The race actually ran for nearly two hours, these days an unheard of length of time for a Formula One driver to spend in his “office”, though some spent a lot less time at the wheel, notably Alan Jones, who tripped over Streiff’s Tyrrell 015 on lap three, spun and stalled and was pushed away into retirement by the marshals in the wrong direction of the course, which meant instant disqualification. If Jones had spun through 360 degrees instead of 180 degrees he could have been push-started in the right direction and gone on racing. Near the end of the race Tambay tripped over Brundle’s Tyrrell 015 and did a spectacular barrel-roll over the English car to land the right way up. If Ken Tyrrell is thinking of trying to get the new Ford engine for his cars in 1987 he had better tell his drivers to stop making the red and blue cars from Team Haas have accidents. Its not the Lola part that is important, it is what it says on that neat and tidy little power-plant that Cosworth is building up in Northampton that is important.
When it was all over I realised that the average speed of 134.634 kph and the fastest lap in 1 min 26.607 sec were new track records, for two major changes had been made when setting up the circuit this year. Worried about the speed of the cars out of the tunnel and down the slope to join the harbour front, the high-speed left right twitch was eliminated and replaced by a very slow left-hand corner and then a sweep round some bevelled kerbing on a plateau of concrete and tarmac built into the harbour on concrete piles. It all looked a bit silly, but it seemed to be effective enough, though the cars still left the tunnel at anything up to 177 mph, but they now had to brake almost to a standstill. In the area that used to be the old Gasworks Hairpin some new municipal road works had caused a revision of the so-called hairpin and the result was a huge improvement. Previously the exit onto the final straight up the finish was marred by an artificial island and bevelled kerb which threw the cars off balance.

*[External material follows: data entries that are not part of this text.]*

Each row is a point on a tangle of strands that fork and nearly touch. The rows are in no order.
Points whose rows are less than 56.5 apart are linked; no others are. Some points are linked to none.
k_870: 22 -27 0 4 -10 1 1 -14 -16 -1 -45 -6 -13 15 3 18 -3 6 -12 26 10 8
k_762: 6 -12 -23 27 10 -8 -17 2 37 12 3 -9 3 6 7 -15 11 19 13 3 -13 4
k_586: 5 -4 5 -16 -9 7 -1 5 -11 12 -8 12 19 -1 20 -3 -5 -17 12 0 7 -18
k_272: -9 -20 -7 1 8 -3 -5 -9 13 -16 3 -19 2 4 6 -4 -12 0 14 1 -6 26
k_664: -16 -20 -21 5 7 -3 20 -6 6 -22 10 -6 0 15 12 7 -12 17 1 10 -23 10
k_383: 2 -23 21 -14 -18 -1 19 8 3 -20 -16 9 -11 17 7 13 2 9 2 -7 -14 -12
k_283: 5 4 13 -14 6 -5 12 6 -16 21 -2 -5 35 -24 8 6 -1 -7 13 -1 9 -20
k_34: -6 -3 -15 -21 -20 -10 26 -26 -19 4 -11 4 -15 19 30 -12 -7 1 -3 21 15 12
k_368: -6 -14 10 -11 5 -19 7 -3 -3 -10 -5 10 32 14 -1 6 0 8 0 -27 -22 -27
k_750: 5 10 -6 26 15 -10 1 9 6 34 4 2 -3 -17 9 2 14 -17 -5 11 5 -14
k_475: 15 23 16 20 1 -16 -3 14 21 -4 2 14 11 -13 -7 9 -3 -12 -5 -6 -21 21
k_589: -11 -5 -16 -23 -16 16 -11 -9 -2 -29 -9 7 0 29 -9 -13 -7 1 11 -6 10 2
k_668: -27 -1 -18 -1 -15 2 34 1 -11 4 -1 -13 -12 -8 26 13 -18 4 2 2 3 18
k_79: -2 1 20 -20 -7 -11 46 -21 -7 -11 -5 12 5 -5 9 16 1 -14 9 13 11 -5
k_184: 1 -9 -6 -24 8 2 -2 -16 -19 -28 -10 8 -32 22 2 16 0 10 -30 11 -11 -15
k_288: -13 -11 13 -8 -17 13 -14 -14 -22 -18 -9 1 3 25 -10 -16 -9 0 12 -11 7 18
k_231: -12 -6 -13 -13 -18 6 25 -6 -16 4 -3 -15 -14 1 30 -8 -16 16 11 18 1 34
k_335: -3 8 16 -17 -8 -22 32 -8 -12 -2 -24 14 8 -14 2 27 -14 -18 0 -4 8 -7
k_63: -3 -3 12 26 5 6 2 5 6 29 18 -2 -14 -3 16 -2 11 -14 9 7 2 -9
k_479: -4 16 8 0 1 9 5 17 16 -13 26 -16 1 1 -32 3 15 10 -16 -27 -13 -2
k_113: -19 -2 15 12 16 -15 -28 14 -2 -1 5 -6 -6 -5 3 -1 -5 16 7 -11 -11 3
k_129: 10 -11 11 -17 -13 6 -9 21 -18 1 -6 -13 4 6 -14 -4 -6 -1 -22 -35 -8 -9
k_654: -3 -9 14 12 -1 -2 3 -7 13 -8 7 22 18 12 13 -3 -1 -6 14 4 -18 3
k_241: 14 -18 -10 7 -2 12 -3 -15 -11 -4 -32 -8 11 5 8 10 -7 4 7 35 8 15
k_426: 20 16 -11 11 1 21 -11 -9 11 16 18 -8 15 -7 -11 -17 4 -25 11 13 27 17
k_470: 19 12 27 -22 -14 6 5 25 -14 8 8 -13 -4 -11 0 17 -14 -3 -26 -22 -11 -12
k_793: -12 4 -18 8 -1 -11 -27 13 12 14 -8 17 -5 -2 12 -19 -7 -12 3 -5 4 -13
k_755: -4 28 19 -10 -13 5 3 23 -13 5 -1 -10 -11 -27 -7 25 -25 4 -14 -23 -5 -2
k_82: 10 3 36 -1 -1 -17 12 0 -7 2 -11 12 -3 -12 -17 27 4 -30 -3 -14 3 -7
k_406: 8 6 20 -5 -8 18 25 -20 -5 -5 -13 -3 -13 1 -1 14 12 -5 12 41 11 19
k_352: -9 -5 0 -28 19 4 2 -28 -28 -25 -13 1 -14 8 -4 18 6 10 -3 26 1 -9
k_876: 17 16 21 19 -8 -6 -22 28 13 17 2 11 0 -18 2 -14 -5 -6 0 -1 -13 31
k_613: -23 -5 -26 -12 2 -5 -9 -16 12 -22 10 14 7 22 -3 -14 -3 -8 20 -7 7 -7
k_568: 1 -18 9 8 -3 -6 22 -13 -11 -1 -1 -23 -17 12 -13 9 4 -3 -20 -3 6 -7
k_252: -18 28 4 8 -10 -1 18 14 -9 9 6 9 -7 -29 4 26 -19 -9 -4 -15 -5 10
k_147: 20 4 11 -32 10 -3 -3 14 15 -8 -8 11 16 -24 1 24 4 -5 2 1 -13 -36
k_877: 13 -13 -12 -5 0 2 -7 -49 -18 -11 -20 26 -8 33 8 -6 2 5 -4 33 13 0
k_662: 11 -4 -9 -19 -17 3 1 -19 -3 -32 -16 12 -29 35 -9 1 -5 2 -27 13 3 9
k_549: 10 -28 1 14 -9 -13 25 -10 -19 8 -30 -16 -3 14 1 22 -3 3 -18 4 4 -6
k_510: -2 -17 -7 -11 -25 -7 1 -10 -14 -26 -29 5 -18 29 -6 5 -22 2 -18 -4 -4 12
k_191: -23 7 -14 -5 25 -17 15 -5 2 4 25 -15 5 -21 6 6 1 -11 4 -3 11 -7
k_389: -21 4 -20 -14 21 -11 -8 -7 8 -14 24 -10 11 -6 -6 -7 2 -5 8 -12 9 -14
k_127: 12 -24 23 -11 -18 7 -20 -1 -25 -4 -7 -15 8 11 -11 -16 -9 1 -2 -16 5 6
k_474: 2 12 -9 -12 5 23 -14 19 2 -7 12 -4 -3 6 -19 2 23 12 -18 -19 -4 -26
k_83: -14 5 -43 11 20 0 -2 5 12 11 11 7 19 -8 14 -9 9 12 -4 6 -12 -10
k_101: -3 -5 -2 20 4 11 2 -19 -5 -2 17 15 -11 16 15 -4 -10 -10 -27 10 -10 6
k_550: -1 6 3 -33 -21 -21 43 -27 -14 -14 -10 4 7 11 17 -5 -5 8 8 18 10 13
k_771: -22 9 -1 3 -12 -8 38 1 0 -4 -4 7 -27 -12 18 27 -21 -6 3 -1 -4 3
k_505: 20 -11 -16 23 -2 23 -22 -12 11 8 -11 -2 3 -2 9 0 -2 -9 16 30 6 18
k_23: -5 -26 -14 32 5 -7 -3 -5 32 4 -6 -11 -6 4 -1 0 -3 3 20 3 4 18
k_880: -6 6 -12 24 6 -1 16 -17 -4 3 30 11 11 6 10 1 1 -16 -20 -2 -13 13
k_273: -10 -11 -5 16 2 1 2 3 6 18 23 -21 -22 -3 22 -8 -2 -7 3 2 9 11
k_768: -14 -11 -2 -9 -14 -8 11 1 -1 -20 -24 14 -8 13 -14 17 -11 -1 -4 -23 -13 -7
k_89: -19 -6 7 -17 5 1 9 -3 -12 -15 -8 -10 2 -1 -13 13 3 0 27 -6 12 -3
k_501: -31 -7 -10 -24 16 -5 -1 -16 -19 -19 -6 -8 -7 11 -10 15 -4 10 3 2 12 -11
k_796: 10 -27 4 36 -1 6 -25 -10 -9 26 0 4 -8 20 4 -9 3 11 2 -6 -5 -14
k_284: 1 17 -16 12 -1 -15 -4 28 23 10 2 6 8 -17 -4 -41 9 33 -11 -13 -17 17
k_672: -22 15 -2 6 10 -11 -35 25 2 13 2 13 -13 -17 16 -17 -1 8 5 -9 -2 -4
k_182: 13 16 9 -25 -1 -3 0 28 11 -3 -5 -8 19 -30 -13 10 11 8 1 -10 -6 -21
k_261: 0 13 8 19 -3 0 -16 25 12 17 7 13 6 3 4 -41 12 29 -2 -18 -24 9
k_594: 7 17 -7 8 13 24 1 -16 10 -6 23 -2 3 1 -20 2 17 -25 9 17 16 5
k_437: 6 16 -5 20 3 -4 -25 4 20 14 16 13 -14 -3 -11 -20 8 -13 -4 -14 13 -6
k_373: 5 21 -6 31 7 2 -26 10 14 23 -2 4 -2 -16 -24 -28 19 -2 17 -7 21 12
k_324: 5 -26 3 20 -15 6 -14 -16 -12 9 2 6 -23 28 11 -9 -7 -2 -16 -6 -1 -6
k_669: -6 18 -18 16 16 -15 13 1 12 20 20 -4 2 -32 5 3 9 -15 2 -8 6 0
k_74: 1 3 16 -37 1 7 19 -3 -20 1 -5 -14 15 -15 -7 15 -2 -7 25 2 23 -21
k_300: 1 2 -23 -14 3 23 -19 14 -6 4 18 -11 6 9 2 -14 10 13 -18 -2 -2 -29
k_863: 17 13 20 -10 6 36 -11 3 7 -6 14 -6 1 -3 -17 11 19 -17 21 26 11 2
k_832: 13 17 24 4 -5 0 -21 24 8 19 14 13 8 -14 15 -34 0 12 7 -2 -11 11
k_678: 5 26 4 -3 7 -9 3 30 15 6 -4 -1 14 -28 -29 -37 14 40 -2 -8 -2 11
k_651: -12 1 -32 7 17 16 1 5 8 -11 22 -4 13 3 17 1 4 16 -7 6 -26 9
k_856: 1 25 12 -6 15 -9 -10 24 6 3 -5 -11 10 -26 -20 -3 14 23 7 -15 7 -10
k_264: -5 5 -35 3 10 -2 -11 18 1 11 2 -3 15 1 5 -16 13 27 -20 -4 -12 -27
k_360: 22 22 29 4 -1 -9 3 14 10 4 2 8 1 -18 -26 20 -1 -32 -3 5 -2 6
k_532: -8 -3 2 6 5 -10 14 1 6 -11 19 -27 -9 7 -24 10 0 3 -24 -14 4 3
k_36: 29 -7 14 11 -1 35 -20 -10 13 -2 10 -1 -8 2 -5 6 1 -10 18 31 6 10
k_285: 21 -11 14 -30 2 -7 -5 3 -6 -3 -20 24 19 -9 7 14 4 -23 3 -1 -2 -23
k_340: 6 1 1 14 5 16 -33 -4 9 8 6 -16 2 -1 -22 -15 3 -7 19 -4 26 20
k_835: 14 -11 -7 36 16 -8 -18 -2 12 22 4 1 15 8 0 -25 10 15 0 -1 -6 -5

A fork is a point with three links, a tip a point with one. Leave the first point through the second and follow the links. Name the first fork or tip that comes.
k_300, k_474 -> k_113
k_83, k_651 -> k_880
k_182, k_147 -> k_383
k_832, k_876 -> k_273

Name the points in between on the shortest way along the links from the first point to the second, in order.
k_184, k_261 -> k_352, k_501, k_89, k_74, k_283, k_586, k_285, k_147, k_182, k_856, k_678, k_284
k_669, k_34 -> k_191, k_389, k_613, k_589, k_288, k_127, k_129, k_470, k_755, k_252, k_771, k_668, k_231
k_83, k_241 -> k_264, k_300, k_474, k_479, k_532, k_568, k_549, k_870
k_261, k_34 -> k_832, k_876, k_475, k_360, k_82, k_335, k_79, k_550
k_870, k_437 -> k_241, k_505, k_36, k_863, k_594, k_426, k_340, k_373
k_762, k_474 -> k_23, k_272, k_664, k_651, k_83, k_264, k_300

Now the exit was smooth and progressive and the cars were doing 165 mph at the finish line. Both alterations seemed entirely acceptable, but they altered the official length of the circuit by a few metres, so this year’s race and lap times had to become new records with the slower entry onto the harbour front and the faster exit from Rascasse, the overall difference was minimal in time, but probably a good thing in effectiveness. — D.S.J.